Einfach "grandios" findet Rezensent Kersten Knipp Lucía Puenzos im Jahr 1960 angesiedelten Roman über die unwahrscheinliche Freundschaft eines kleinwüchsigen Mädchens mit dem KZ-Arztes Josef Mengele im argentinischen Exil, in deren Verlauf das Kind, Tochter einer deutsch-jüdischen Mutter und eines argentinische Vaters, Schritt für Schritt die Vergangenheit des Arztes zu erahnen beginnt.
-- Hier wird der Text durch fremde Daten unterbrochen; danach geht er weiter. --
Every row gives one point. Each copy is the shape, with its points in the same order, turned, moved and blurred by noise. Some copies are also mirrored. Which?
(in the rows, 128 means zero)

Shape, 9 rows:
[[100 134 140]
 [ 61 164 104]
 [113 119 122]
 [111 165 152]
 [103 140 142]
 [116  45 135]
 [173  70 127]
 [151  41 109]
 [ 99 138 115]]
Copy 1:
[[119 126 137]
 [158  84 158]
 [136 144 130]
 [103 104 118]
 [117 124 136]
 [130 217 156]
 [129 214  94]
 [151 230 122]
 [144 123 135]]
Copy 1 is: only turned
Copy 2 (9 x 3):
[[136  94 116]
 [108  48 156]
 [112 112 119]
 [164  91 138]
 [147  89 121]
 [ 87 142  53]
 [112 177  88]
 [ 82 183  70]
 [120  94 145]]
Copy 2 is: only turned
Copy 3 (9 x 3):
[[124 119 162]
 [ 69 104 183]
 [118 116 132]
 [122 147 179]
 [122 125 163]
 [164  71  94]
 [162 129  72]
 [154  92  58]
 [100 116 149]]
Copy 3 is: only turned
Copy 4:
[[146  98 152]
 [157  47 119]
 [150 116 130]
 [116  84 161]
 [138  97 154]
 [199 170 143]
 [140 195 127]
 [178 198 111]
 [147  94 123]]
Copy 4 is: only turned

Shape:
[[ 93 151  93  90]
 [126 112 140 168]
 [186 162 141  98]
 [125 133 122 192]
 [216 109 167  87]
 [125 212  73 137]
 [142 108 140 144]
 [146  78 139 155]
 [119 113 166 186]
 [164 142 118 142]]
Copy 1, 10 rows:
[[150  80 157 181]
 [148 118 141  80]
 [ 99 136  80 145]
 [170  92 121  73]
 [ 87 201  92 129]
 [151  36  83 158]
 [143 137 138  99]
 [156 162 146  85]
 [142 113 144  53]
 [144 118  90 119]]
Copy 1 is: mirrored
Copy 2, 10 rows:
[[ 66 148 146 125]
 [148 142 103 100]
 [143  93 171 149]
 [166 174  99 122]
 [164  47 179 103]
 [ 97 181 160 187]
 [147 126 116  88]
 [166 131 121  64]
 [166 138  67 103]
 [153 139 147 132]]
Copy 2 is: only turned

Shape, 12 rows:
[[109  81 192 115  71 180]
 [178 133  87 171 142 129]
 [161 153  88 210  92 121]
 [ 79 132 137 129 123  93]
 [ 84 137 137  77 110 133]
 [114 193 118 167 176 124]
 [140 119 174 104  85 170]
 [160  68 192 118 145 169]
 [115  86 191  91 122 168]
 [151 125 183 115 108 130]
 [ 96 127 174  71 118 111]
 [ 99 162 146 136 123  99]]
Copy 1 (12 x 6):
[[123  57 148 178 223 139]
 [107 159 155  92 105 121]
 [ 64 169 142  88 137 163]
 [119 125  62 162 149 139]
 [141  63  75 153 146 146]
 [166 177  93 113 114 168]
 [127  69 151 163 164 157]
 [159 104 179 185 178  88]
 [157  71 135 185 184 122]
 [126 100 151 184 142 151]
 [142  74  87 197 142 147]
 [119 137  83 164 136 170]]
Copy 1 is: mirrored
Copy 2, 12 rows:
[[152 151 112 195 189  93]
 [106 100 103  57 151 153]
 [ 99 151 130  45 182 172]
 [144 150 134 149 113 184]
 [108 136 141 186 112 141]
 [137 119 173  66  92 153]
 [116 148 110 160 160  85]
 [174 102  71 153 158  81]
 [160 118 103 191 140  96]
 [136 160  92 135 135 102]
 [135 152 111 186  90 133]
 [135 162 143 121 104 159]]
Copy 2 is: mirrored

Dennoch freundet sie sich mit ihm an, denn er hat (scheinbar) Verständnis und verspricht ihr eine Behandlung, die sie wachsen lässt. Puenzo gelingt es meisterhaft, in ihre Figuren hineinzuschlüpfen, lobt die Rezensentin, die der rätselhaften Freundschaft eine "perverse Konstellation" zugrunde liegen sieht: Wie das Kind an der titelgebenden Puppe hängt, wird das Kind für den obsessiven Arzt und dessen Forschungsinteresse zur Puppe. So ist es am Ende, schließt die Rezensentin, das nicht geringe Verdienst dieses "absolut lesenswerten" Buches, die vielfältigen Formen des Missbrauchs aufzudecken.
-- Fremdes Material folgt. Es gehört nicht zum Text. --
Each row is a point. The window is the flat piece filled in between its corners: a triangle in 3 columns, a solid with four corners in 4, and so on. A path goes straight from each point to the next, and from the last back to the first. After which points does the path pass through the window?

Window (3 x 3)
[[ 0.09  0.00 -0.25]
 [ 0.10 -0.20  0.20]
 [ 0.44  0.40 -0.12]]
Path:
(1): [0.21 0.08 0.26]
(2): [ 0.50 -0.11 -0.05]
(3): [ 0.54  0.15 -0.36]
(4): [ 0.28  0.40 -0.23]
(5): [-0.20 -0.04 -0.02]
(6): [ 0.27 -0.24 -0.35]
(7): [ 0.44 -0.04 -0.25]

Rezensionsnotiz zu Die Tageszeitung, 04.12.2012

So ganz schlau wird man aus Catarina von Wedemeyers Besprechung dieses Romans nicht. Deutet sich am Anfang an, dass sie Lucía Puenzos Versuch, dem KZ-Arzt Josef Mengele literarisch nachzuspüren etwas naiv findet, attestiert sie der argentinischen Autorin, geschickt Legenden und Tatsachen um Mengele kaum verborgenes Leben in Lateinamerika nach 1945 miteinander zu verweben. Vor allem sein Verhältnis zu dem Mädchen Lilith, das ganz seltsame Formen der Komplizenschaft annimmt, findet die Rezensentin reizvoll in der Schwebe gehalten. Am Ende moniert Wedemeyer dann wieder unnötige Dramatisierungen und fehlende Subtilität.
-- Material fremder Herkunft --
Each row of a before or after table is a point. One or more steps were done to the points. Then noise was added and the rows were shuffled. The steps act on columns, c1 being the first. Name the steps. A step turns or swaps two columns, mirrors them in a line or flattens them onto one, adds a multiple of one to another, or multiplies or shifts one. Angles are multiples of 10 degrees, from the lower column toward the higher: turns from -170 to 170, lines from 10 to 170 but not 90. Use the fewest steps. Two steps may share a column if one is a turn and the other turns, adds or multiplies; they go together, in the order done. Otherwise the lowest column goes first.
(in the rows, 128 means zero)

Before (11 x 3)
[[106 160 154]
 [ 92 156 102]
 [119 130 128]
 [130 109 108]
 [107 152  92]
 [157 124 126]
 [145 134 107]
 [114 102 118]
 [105 124 154]
 [154 123 158]
 [121 151  97]]
After (11 x 3)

Rezensionsnotiz zu Frankfurter Allgemeine Zeitung, 19.11.2012

Welch ein mutiges Debüt!, schwärmt Florian Borchmeyer angesichts von Lucia Puenzos Versuch, die Geschichte Josef Mengeles in Argentinien fortzuspinnen. Herausgekommen ist ein Buch, das laut Rezensent der Kolportage entkommt, indem es die Figur wohldosiert ins Groteske und diffus Gruselige übersteigert. Am Ende vergleicht Borchmeyer diesen Mengele sogar mit Nabokovs Humbert Humbert. Eine Gestalt, die schließlich von ihren eigenen Dämonen heimgesucht wird, aber ohne dass sie dem Leser dadurch sympathischer würde, wie Borchmeyer beruhigt feststellt. Im Gegenteil. Genau in dieser Balance, die die Monstrosität Mengeles im argentinischen Exil noch steigert, erkennt der Rezensent die Souveränität eines Erzählens, das gar nicht erst versucht, die Gestalt Mengeles oder ihr Umfeld historisch maßstabsgetreu darzustellen.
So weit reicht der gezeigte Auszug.